Researchers at the Department of Energy’s Lawrence Berkeley National Laboratory (Berkeley Lab) and UC Berkeley have created a sort of nanoscale display case that enables new atomic-scale views of hard-to-study chemical and biological samples.
Their work could help to reveal new structural details for a range of challenging molecules — including complex chemical compounds and potentially new drugs — by stabilizing them inside sturdy structures known as metal-organic frameworks (MOFs).
The researchers introduced a series of different molecules that were chemically bound inside these porous MOFs, each measuring about 100 millionths of a meter across, and then used X-ray techniques to determine the precise molecular structure of the samples inside the MOFs.

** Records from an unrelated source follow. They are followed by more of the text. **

Below is a small trained network, with its code and all its weights. Each question gives an input and a class and asks what happens when units are switched off, that is, made to give their printed mean instead of their output.

import numpy as np


def w(rows, s, z=0):
    codes = np.array(rows[::2]) - 128.0
    scale = np.full(codes.shape[1], s)
    scale[-1] = z or s
    return codes * scale


def f(y):
    return y / 2 * (1 + np.tanh(0.7978845608 * (y + 0.044715 * y**3)))


def log_softmax(a):
    a = a - a.max(-1, keepdims=True)
    return a - np.log(np.exp(a).sum(-1, keepdims=True))


def net(x, mask):
    res = np.array(x, float).reshape(1, 7) / 4 @ E
    y = f(res @ A[0][:, :-1].T + A[0][:, -1])
    res = res + np.where(mask, y, B[0][:, -1]) @ B[0][:, :-1]
    return log_softmax(res[-1] @ U[:, :-1].T + U[:, -1])


A, B = {}, {}
E = w([
[77,155,254],'x0',
[93,251,146],'x1',
[134,77,53],'x2',
[158,149,138],'x3',
[173,114,130],'x4',
[122,158,197],'x5',
[198,163,164],'x6',
],0.0082)
A[0] = w([
[185,228,152,148],'n0',
[220,103,233,92],'n1',
[250,160,146,207],'n2',
[138,133,157,195],'n3',
[80,120,158,254],'n4',
[134,127,144,83],'n5',
[76,80,192,179],'n6',
[135,72,135,109],'n7',
],0.014,0.0031)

The samples ranged from a simple alcohol to a complex plant hormone, and the new method, dubbed “CAL” for covalent alignment (the molecules form a type of chemical bond known as a covalent bond in the MOFs), enables researchers to determine the complete structure of a molecule from a single MOF crystal that contains the sample molecules in its pores.
The MOFs in the study, which are identical and are easy to manufacture in large numbers, provided a sort of backbone for the sample molecules that held them still for the X-ray studies—the molecules otherwise can be wobbly and difficult to stabilize. The researchers prepared the samples by dipping the MOFs into solutions containing different molecular mixes and then heating them until they crystallized.
“We wanted to demonstrate that any of these molecules, no matter how complex, can be incorporated and their structure determined inside the MOFs,” said Omar Yaghi, a materials scientist at Berkeley Lab and chemistry professor at UC Berkeley who led the research.
The MOFs also possess a particular handedness known as “chirality” — like a left-handed person vs. a right-handed person — that selectively binds with molecular samples that also possess this handedness. The difference in a molecule’s handedness is particularly important for pharmaceuticals, as it can mean the difference between a medicine and a poison.
One of the best methods for studying any molecule’s 3-D structure in atomic detail is to form it into a crystal. Then, researchers point intense X-ray light at the crystal, which produces a pattern of spots—like light off of a disco ball. Such patterns serve as a fingerprint for fully mapping the molecule’s 3-D structure.
Some molecules are difficult to form into crystals, though, and the process of crystallizing a single molecule can in some cases involve years of effort and expense.
“To crystallize a molecule typically involves a trial-and-error method,” Yaghi said. “Every chemist and biologist has to submit to this process. But in this MOF material you don’t need all that—it traps the molecule and orders it. It’s a way to bypass that trial-and-error approach to crystallography.”
Importantly, the MOFs in the latest study did not appear to distort the natural, intact structure of the molecules. Researchers say it’s possible to determine the complete 3-D structure of a molecule even if the samples only fill about 30 percent of a MOF’s pores.
In all, the researchers studied 16 different molecules bound inside the MOF pores, including a plant hormone called jasmonic acid whose chiral structure had never been directly determined before, other plant hormones known as gibberellins, methanol, and other acids and alcohols.